To experience all these works consecutively feels like an allegory, recalling centuries of human bondage, the depredations and promise of Manifest Destiny, and the lingering, inarticulate, angry trauma of not knowing how to integrate our history with our present, unable to go forward, or back.

That’s one reading, and it’s likely that Puryear would have none of it. His work feels precise, but not specific. It never offers the vague sense of being potentially meaningful that is common to lesser art, but rather it is resolutely meaningful without specifying which meaning was intended. It relates to the visitor rather like the large, site-specific sculptural piece with which the artist has transfigured the pavilion — “Swallowed Sun (Monstrance and Volute)” — relates to the building, screening it off and transforming its message. “Swallowed Sun” connects a wooden screen that mimics a two-dimensional map of our three-dimensional world to a black hole and a tubular, snakelike form, as if we might fall through the flat plane of a representation of the world into a cosmic tunnel of darkness.

One can get lost in this work, sucked into its strange geometry and curious games with inner and outer surfaces, enclosure and imprisonment. But it also functions as a genial affront to the pavilion itself, a denial of its architecture and a shadow over its front door. The U.S. Pavilion opened in 1930, at the height of the popularity of Colonial revival architecture, when Colonial Williamsburg was being preserved and presented to the public as a fantasy of American origins, and just before the United States set out to build a resolutely classical memorial to Jefferson.

It is a brick structure, with two symmetrical wings, and a simple classical portico with white columns. It recalls Jefferson’s Monticello, which was based on the work of Andrea Palladio, a Renaissance architect who built two of Venice’s greatest churches and filled the surrounding countryside with elegant villas that have inspired architects for nearly half a millennium.

Like so much of Puryear’s work, this evocative assemblage doesn’t touch its subject in any literal or physical way. It lays no hands on the building itself, but the building is undone by the addition. The front door, behind which Heming’s column is displayed, is closed off, and the classical details of the facade are now seen through the perforations in Puryear’s screen. Art is often likened to a screen, or veil, or filter, through which we see the world differently. Puryear has taken the idea literally, and somehow transformed the dark associations of the Colonial architecture into something almost whimsical.

There was a gala dinner for Puryear during the opening of the Biennale, and it was full of billionaires and lesser mortals.
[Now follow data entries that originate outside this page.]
One turn or mirror swaps these rows in pairs. Which row does each one swap with?
Zunu: [-1.17 -0.04 -1.30 -1.36 -0.29 -2.73 -1.16 -3.09 -0.19  0.48  1.91  1.26
 -0.74 -0.57  2.39  1.33]
Rovav: [ 0.69  1.46 -2.00 -1.69  3.57 -1.17 -1.63 -1.00  1.75 -2.67  0.08  0.60
 -0.42  0.02  3.13  1.04]
mok: [-0.93 -1.04  0.34 -1.94  0.11 -1.54 -1.29 -1.92  0.66  0.37  1.65  3.47
 -1.08  1.08  1.46  0.35]
pum: [ 2.45  1.87  2.69 -0.68  0.54 -1.06 -1.73 -0.86  3.53 -3.79 -0.77 -3.07
 -1.02  0.03  0.35  0.13]
siper: [ 0.80  1.27  2.37 -1.57 -2.25 -0.84 -0.31 -2.00 -0.58 -0.91  2.91  0.28
  0.18  2.46 -0.70  0.30]
Biz: [ 2.70  0.52  2.60 -0.16  0.77 -0.85  0.36 -0.21  3.42 -2.71  0.45 -3.21
 -1.56 -0.80  1.39 -0.63]
lut: [ 2.07  2.39  2.21  0.58 -0.28 -2.00 -1.74 -1.03  3.98 -4.86 -0.10 -0.66
 -0.21  0.19  0.66  1.02]
zol: [ 0.49 -0.85  2.16 -0.62 -1.78 -0.83 -3.49 -2.69  0.15 -0.61  1.90 -1.11
  2.03  1.52  1.18 -1.35]
dunob: [-2.12 -0.86 -0.19 -2.36 -0.43 -0.95 -1.43 -0.59  0.21  0.18  1.56  2.21
 -0.53  0.41  1.99  1.07]
dutid: [-0.86 -1.33 -0.28 -1.70 -0.39 -2.38 -2.03 -2.88  0.02  0.24  1.64  2.81
 -0.63 -0.02  1.37  0.62]
zupe: [ 1.40  1.66  1.93 -0.76 -3.04 -1.56 -2.83 -0.72  0.01 -0.52  2.25 -0.62
  0.30  2.69 -0.41 -0.26]
tov: [-0.21  1.67  1.29 -0.85 -4.07 -0.92 -0.94 -2.83 -0.08 -0.80  2.46 -0.24
 -0.30 -0.34  0.54 -0.33]
zeg: [ 1.35  0.08 -2.16 -2.40  2.87 -1.29 -2.05 -1.20  1.50 -2.16 -0.37  0.02
 -0.60 -0.81  3.24  0.74]
deni: [-1.42 -1.79  0.70 -2.09 -0.22 -1.94 -0.10 -1.09  0.80 -0.39  1.24  2.53
 -1.48  1.39  2.04  0.92]
Siv: [ 0.17  0.58 -1.41 -2.01  3.08 -1.35 -1.34 -0.11  2.85 -2.39 -0.93  0.01
 -1.46 -0.08  3.10  0.49]
lifi: [-0.61  0.39  1.73  0.33 -3.09 -0.12 -1.01 -0.88 -0.85 -0.51  0.63 -0.94
  0.48  0.91 -0.53 -0.37]
Zom: [-2.33 -1.36  0.26 -2.26  0.53 -1.89 -1.29 -2.56 -0.14 -0.12  0.45  1.49
 -0.08  0.54  1.58  1.26]
fos: [ 0.88 -0.11  1.93 -1.14 -2.59  1.15 -1.68 -1.63 -1.28 -1.52  2.02 -1.58
 -0.13  1.62 -0.10  0.48]
Tezo: [ 0.37  2.15  3.03 -2.04 -2.23 -1.59 -2.71 -1.08  0.11  0.40  2.10 -1.23
  0.97  0.57 -0.01 -0.49]
nuzo: [-0.25  0.68 -1.46 -1.76  2.05 -1.42 -0.04 -0.65  3.13 -1.75 -0.77  0.50
 -2.60 -0.49  2.90 -0.08]
zato: [ 1.37  0.18 -1.08 -1.64  2.91 -1.02 -1.64 -1.70  3.35 -1.47 -1.83  0.79
 -0.98 -0.27  2.83  0.72]
Pim: [ 1.71  1.18  2.98 -0.96 -3.02 -0.68 -1.66 -1.60 -0.50 -0.43  3.15 -0.23
  0.00  1.04  0.05  0.08]
Motad: [-1.10 -2.36  0.22 -2.50 -0.04 -1.87 -1.08 -1.73  0.39 -0.63  1.19  2.63
 -1.43  0.52  1.91  0.44]
Delit: [ 0.85  0.89  1.45 -1.94 -2.90 -0.77 -2.85 -1.24 -0.27 -1.15  3.77 -0.81
  0.19  1.75  1.08 -1.45]
Mive: [ 2.71  2.40  1.55 -0.62  1.00 -2.73 -1.04 -0.68  3.26 -4.43  1.24 -1.59
  0.00  0.16 -0.92  0.38]
manov: [ 3.13  3.05  2.74 -0.90  0.76 -1.85  0.07 -0.59  1.72 -4.64  1.11 -1.11
 -1.36 -1.02  1.73 -0.87]
voneg: [ 2.73  2.75  1.89 -0.52  0.86 -1.03 -0.42 -0.56  2.70 -5.41  0.77 -1.89
 -0.46 -0.23  0.74  0.44]
veviv: [ 0.89  0.70  3.30 -0.70 -2.68 -1.91 -2.71 -2.99 -0.30 -0.85  1.75 -1.40
  0.26  0.80 -0.56  0.67]
sem: [ 3.60  0.67  1.31 -0.63  0.58  0.71 -0.56 -1.78  2.72 -4.55  0.60 -1.69
 -0.72 -1.12 -0.40  0.66]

When Puryear spoke to the crowd, one could sense an underlying shyness, or reticence, mixed with perfect clarity about what he wanted to say. “I had huge doubts about the enormous expense and scale of the project,” he said, wondering aloud about whether the investment in his vision was worth the cost. “It is very moving to feel like it was worthwhile,” he concluded.

It was indeed worthwhile. The U.S. Pavilion is one of the sharpest and most moving in the biennale. But more than that, it will remind those who despair of America’s angry infantilism that we are a country of multiple voices, and a full range of temperaments. There are honest, clear-thinking artists who speak with insistent sincerity, who make work tempered and perfected in self-doubt and humility.

It is not uncommon for a national pavilion to be at odds with the country’s political leadership. In the pavilions of authoritarian countries one often finds paeans to dissent and individualism, acts of conscience and even direct rebukes to power. Authoritarians may be canny and have sharp instincts for self-preservation, but they are often stupid men, with closed minds and no capacity for thinking about art. The people who surround them are even worse, so no one in power notices that they have been shamed, publicly and explicitly, by art. It is curious and uncanny to see that the United States is now one of those countries.